当进程数超过 MAX_PROCESSES（64）时，_prune_if_needed() 按 LRU 策略清理：先移除已完成最久的进程，必要时 kill 最老的运行进程。

JSON Checkpoint（process_registry.py:54）

CHECKPOINT_PATH = get_hermes_home() / "processes.json"

每次 spawn/kill/exit 时，Registry 将进程状态序列化到 processes.json。当 Gateway 崩溃重启时，_load_checkpoint() 恢复已知进程的元数据——虽然 pipe 已断开（标记为 detached=True），但 PID 仍然可用于状态检查和 kill。

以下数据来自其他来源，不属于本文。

(in the rows, 128 means zero)
Each named turn below is shown by a few rows before and after it. Which turns, in which order, take the first row of each later pair to the second? The first pair is answered.
turn z362:
[146 125 133 113 150 127 120 163 100 114 136 137 107 111 162 101 174 122
 100] => [153 123 137 127 152  94 136 175 107 118 156 125 119 125 157 109 146 143
  92]
[ 76 114 138 128 136 140 103 117  76 117 126 134 110 121 131 142 151 101
 141] => [ 70 111 145 130 140 121 111 126  78 119 145 122 110 126 141 142 149 112
 131]
[ 81 129 154  97 122 160  90 127 158 111 121 165 138 160  97 164 150 110
 136] => [ 66 127 165  91 123 150  90 146 156 113 134 155 128 160 117 157 162 117
 120]
turn z537:
[ 94 119 138 130 140 125 120 157 124 112 178 113 121 159 142 128 112 127
 136] => [147 121 117 146 136 146 131 141  99 125 143 106 103 124 165  99 126 102
 150]
[136 127 143 109 129 147 131  94 118 159 122 152 127 133  73 139  97 140
 124] => [149 128 139 112 127 156 134  92 115 160 112 155 127 122  76 132  99 133
 130]
[129 117 103 122 171 147 125 104 125 111 154  76 127 140 103 121 108 154
 162] => [173 136  86 121 156 168 115 110 142 119 119  97 140 115 122 101 141 144
 158]
turn z801:
[172 149 116 128 125 139 122 132 127 137 107 132 137 122 119 115 128 120
 143] => [153 141 121 118 134 155 112 119 110 130 109 132 119 117 124 110 137 105
 149]
[161 141 127 137 112 115 138 154 154 136 119 140 157 118 139 123 132 138
 115] => [172 134 122 144 117 132 140 133 128 134 107 137 137  99 144 113 139 119
 127]
[145 127 112 134 130 147 115 103 119 108 101 129 108 145  93 129 114 115
 145] => [122 124 116 127 131 144 105 107 122 103 112 129 106 152  92 135 116 119
 144]
[ 86 128 132 124 136  68 144 155 130 129 180 101 130 167 112 143  98 174
 112] => [151 139 114 153 124  61 167 152 137 144 157 100 149 150 119 128  93 174
 113]
turn z931:
[ 61 107 145 114 161 139 132 101  67 112 148 101  91 134 164 129 126  89
 152] => [ 68 111 138 113 152 166 121  92  69 107 130 119  96 127 156 130 139  78
 160]
[ 89 107 121 148 161 101 140 100 123 120 173 113 123 166  96 161  74 147
 123] => [123 136  96 117 139 192  95  85 142 109  97 174 139 127 101 152 146 100
 145]
[ 99 107  97 145 135 121 111 101  85 135 129  96 111 113 142 104 113 131
 144] => [106 113  92 141 129 139 102  93  91 134 114 113 112 110 135 100 125 120
 150]
[146 132 125 124 133  74 159 137  94 134 155  97 144 125 121  99 116 112
 132] => [145 134 108 116 131 114 148 101 100 121 126 126 154 128  79 115 103  92
 160]

Each pair is 2 to 3 turns apart.
[ 92  90 161 131 177  88 133 127  98 155 182  80  88 152 125 120 105 137
 103] => [ 72 111 142 108 159 157  98  94 136 134 136 149 129 160  47 161  95 120
 135] -> z931 z801
[121 106 138 109 102 137 122 132 128 123 120 111 109 130 190  92 174 106
 107] => [ 72  91 145 113 118 105 136 114 124 118 160  95 110 172 135 128 102 132
 111] -> z801 z931
[124 126 117 129 155 141 135  75  51 110 127 118 105 130 102 129  92 104
 157] => [ 87 139 129 104 143 133 115  97  97 102 138 146 143 169  66 160  83 132
 146] -> z801 z801 z362
[110 124 159 124 131 117 112 163 137 118 151 125 123 161 128 134 152 123
 131] => [152 111 144 153 140 117 139 136 100 130 142  99 106 141 132 119 127 108
 144] -> z362 z537
[158 152 100 123 112 120 125 135 161 136  90 144 155 122  95 139 109 144
 131] => [158 145 102 113 112 150 109 122 134 132  78 141 118  96 127 118 145 112
 138] -> z801 z362
[109 137 115  98 102 152 111 126 160 118 107 163 150 122  83 147 118 145
 132] => [137 116 108 117 117 165 123  97 100 121  98 129  92  86 121 115 126 112
 150] -> z362 z537 z537
[113 109 111 105 114 122 134  53 114 113 104 170 140 180  86 143 123 134
 133] => [108 103 118 113 123  94 145  62 109 117 126 151 139 188  91 144 105 148
 125] -> z931 z931 z931
[106 155 152 144 132 101 123 161 132 169 140 116 175 182 160 160 110 152
 108] => [151 147 131 175 133 101 148 130 105 178 126 101 165 161 153 146  81 140
 124] -> z537 z537 z931
[128 129 120 107 147 168 115  79  74 127 104 141  98  94 152  91 169  89
 135] => [ 93 121 120 110 160 161 120  56  68 116 121 138  98 125 104 119 121  98
 150] -> z362 z931 z931
[133 148 137 141 140 147 128 103 138 117 134 148 139 150 105 130 136 101
 161] => [133 140 148 149 148 105 143 123 132 123 168 120 136 161 117 131 120 121
 140] -> z931 z362 z931
[153 140 134 122 107 168 110 101 141 125 126 133 120 102 100 133 124 113
 163] => [162 137 151 128 106 111 127 150 142 141 153 100 119 105 157 109 142 136
 130] -> z931 z362
[130 137 151 128 149  54 168 166 127 155 167  77 142  96 155 117 117 160
  87] => [137 160 136  84 128 160 112 148 148 136  92 148 136  61 156 108 200 103
 112] -> z931 z931 z362
[175 115 119 157 102 112 137 124  94 145 107 105 116  93 165  94 125 105
 134] => [ 73  93 150 123 125 110 113 118  87 123 155  97  88 128 140 126 111 106
 130] -> z801 z931 z801
[129 129 106 137 129 106 144 114 166 118 134 131 154 137  86 154  79 153
 120] => [113 138 111 113 117 120 123 133 185 116 123 157 161 134 102 154 120 149
 114] -> z537 z931 z537
[100 124 141 107 150  75 159 135  84 125 154  91 105 161 151 117 143 132
 123] => [143 136 100 115 136 145 151  71  89 120  88 133 122 142  92 128 125 101
 168] -> z537 z931 z931
[ 93 142 146  99 146 149 108 146 139 104 108 153 138 147 132 160 151 112
 125] => [ 90 141 146  99 148 149 109 137 138 105 114 155 137 152 117 164 139 115
 129] -> z931 z931 z931
[154 149 130 132  98 121 118 128 161 123 116 140 169 135  97 146 107 141
 151] => [171 137 141 147 105  86 139 153 134 137 143 101 141 119 153 117 121 145
 130] -> z931 z801 z931
[126 122 126 153 142 104 139 117 122 124 136  83 110 125 117 123  89 144
 125] => [170 137 109 155 125 125 136 116 134 133 103 105 128 110 120 115 104 137
 127] -> z537 z931 z362
[166 157 120 133  99  90 139 174 200 150 114 149 207 140 108 145 118 175
 112] => [110 108 120 114 138 194 104  81  81 118  92 132  75  84 138 121 162  75
 168] -> z801 z801 z801
[199 133 120 147 126 133 146 145 105 135  96 108 127  94 193  84 174 106
 114] => [159 115 132 136 143 138 141 132  75 125 115  92  91  98 198  89 175  98
 118] -> z362 z801
[ 80  90 156 121 154 101 125 133 111 103 182  82 111 120 139 153  86 139
 148] => [139 122 127 103 127 188  93 115 132  98  92 147 132  75 139 137 154  94
 171] -> z362 z362 z931
[ 64 126 152 120 134 129 122 133 106 111 151 123 100 113 159 130 148 112
 101] => [120 126 120 155 135 153 146  84  86 118 121 122 103  98 125 127 103  95
 132] -> z801 z931 z537
[107 105 152 133 150 117 124 129 105 137 158  86  86 120 151 104 135 134
 134] => [157 133 122 130 128 172 108 107 133 132  92 138 119 101 124 106 154 113
 160] -> z931 z537
[196 165 115 139 118 151 147 145 149 140  87 131 163  87 157 106 148 112
 131] => [ 80 162 151  85 131 153 103 165 177 113 130 155 166 140 121 152 152 128
 121] -> z801 z537
[143 160 119 161 111 114 138 102 134 107 121 123 145 138  95 149  66 138
 110] => [143 167 123 154 106 116 131 121 154 108 116 136 162 143 100 149  81 144
 101] -> z931 z537 z801
[117  88 141 109 137 166  89 113 128 108 121 147  82 105 130 143 160 100
 136] => [ 99  85 146 108 145 157  90 115 127 104 131 143  85 114 119 152 153 105
 134] -> z537 z537
[209 147 107 150 113 193 134 131 148 116  86 138 146 103  94 135 124 126
 123] => [151 129 133 122 129 213 108 141 117 104 106 125  87  90 148 119 180  99
 115] -> z801 z362
[198 147  87 162 121 151 150 115 122 121  92 138 144 110  89 110 134 124
 158] => [138 111 123 166 156  90 168 128  78 118 165  76  94 132 117 107 108 140
 140] -> z801 z931 z931
[138 116 126 129 134 108 142 135 131 150 149 116 133 135 149 108 121 142
  99] => [133 125 112 118 132 156 124  99 137 138 115 155 140 133 104 125 112 119
 130] -> z931 z362 z537
[ 93 130 148 120 128  85 127 181 172 125 160 126 158 163 129 145 117 174
 106] => [210 132 106 165 120 113 161 140 129 149 103 110 140 104 155  99 117 136
 134] -> z801 z801
[173 159 119 128 103 102 136 145 183 143 106 159 187 132  97 139 119 155
 117] => [119 122 148 140 133  52 152 145 133 144 172  95 136 149 121 137  88 169
 104] -> z362 z931 z537
[116  86 108 119 207 140 130 159  83 147 127 106 130 101 162  80 151 126
  93] => [148  97  87 125 195 177 130 130  85 144  89 132 146  92 128  83 137 107
 116] -> z801 z931 z537
[172 130 116 134 129 104 148 139 121 136 137 110 130 109 159 100 147 123
 116] => [170 138 118 129 120 103 142 151 142 137 132 122 151 112 152 105 150 132
 111] -> z537 z801
[ 68 133 170 129 124 104 122 115 135 118 125 110 108 165 110 168 111 150
 128] => [100 135 149 145 123 127 128  83 128 122 102 118 107 153  86 167  89 134
 151] -> z801 z931 z537
[158 165 139 150 127 117 135 157 137 138 125 132 149 132 134  99 152 130
 109] => [124 157 148 151 136  93 141 152 132 131 153 120 149 152 109 121 122 141
 108] -> z362 z537
[195 160  94 156 113 145 153 123 142 134  79 160 145 128  94 103 121 118
 140] => [125 125 124 128 145 159 130 123  84 122 113 129  63 110 155  81 171  86
 132] -> z931 z801 z801
[157 118 134 134 132 100 128 155 136 152 129 103 129 127 167 107 138 116
 117] => [168 115 114 148 141 125 136 112 116 147 112 106 117 119 137 114 109  96
 148] -> z362 z362 z801
[192 131 104 154 120 177 191  97 131 151  67 159 150 132 110  99  69 137
 182] => [166 117 125 130 130 201 163 114  96 147  72 141  89  97 195  64 150 101
 165] -> z931 z801
[106 121 122 114 122 128 114 162 136 131 138 130 123 118 160 128 177 127
 114] => [113 127  97 123 122 162 113 121 137 124 112 156 139 123  97 149 142 118
 144] -> z931 z362 z931
[129 149 141 116 113 114 123 159 148 129 137 137 113 109 167 110 151 158
 101] => [158 136 109 147 117 136 143  93 124 127 114 138 106 106 107 120  88 141
 143] -> z931 z362 z537
[126 153 131 156 142  81 150 141 149 163 167 109 148 151 118 147 116 191
 103] => [158 131 117 175 156 118 163  91  84 160 147  87  87 107 144 116 125 143
 131] -> z537 z801
[104 116 146 120 129 117 123  92 137 141 119 129 122 153 109 142 118 181
 134] => [115 111 144 120 133 143 115  81 111 142 103 123  92 122 141 122 152 152
 141] -> z537 z931 z801
[ 75 111 115 115 122 176  83 127 107 142 104 172 127 171  55 188 101 113
 177] => [136 129 138 117 104 102 100 236 133 180 122 137 137 141 189 124 188 142
 107] -> z931 z362 z801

后台进程的输出通过 daemon reader thread（process_registry.py:224-278）持续读取到 output_buffer 中。当 buffer 超过 MAX_OUTPUT_CHARS（200KB）时，截断前面的内容保留最新的部分。这让 process(action="poll") 总是能返回最近的输出，而不需要让 agent 处理几 MB 的历史日志。

Browser 清理守护线程（browser_tool.py:374-478）

浏览器会话是最重型的资源——每个 session 可能持有一个 Chromium 进程（本地）或一个 Browserbase 云实例（付费）。

双层清理机制

第一层：atexit handler（browser_tool.py:401-407）

# browser_tool.py:401-407
# Register cleanup via atexit only.  Previous versions installed
# SIGINT/SIGTERM handlers that called sys.exit(), but this conflicts
# with prompt_toolkit's async event loop.
atexit.register(_emergency_cleanup_all_sessions)

注意注释中的经验教训：早期版本在 SIGINT/SIGTERM handler 中调用 sys.exit()，但这与 prompt_toolkit 的 async event loop 冲突——在 key-binding callback 内部抛出 SystemExit 会破坏协程状态让进程不可杀。现在只用 atexit，依赖 cli.py 的信号处理转换为 KeyboardInterrupt。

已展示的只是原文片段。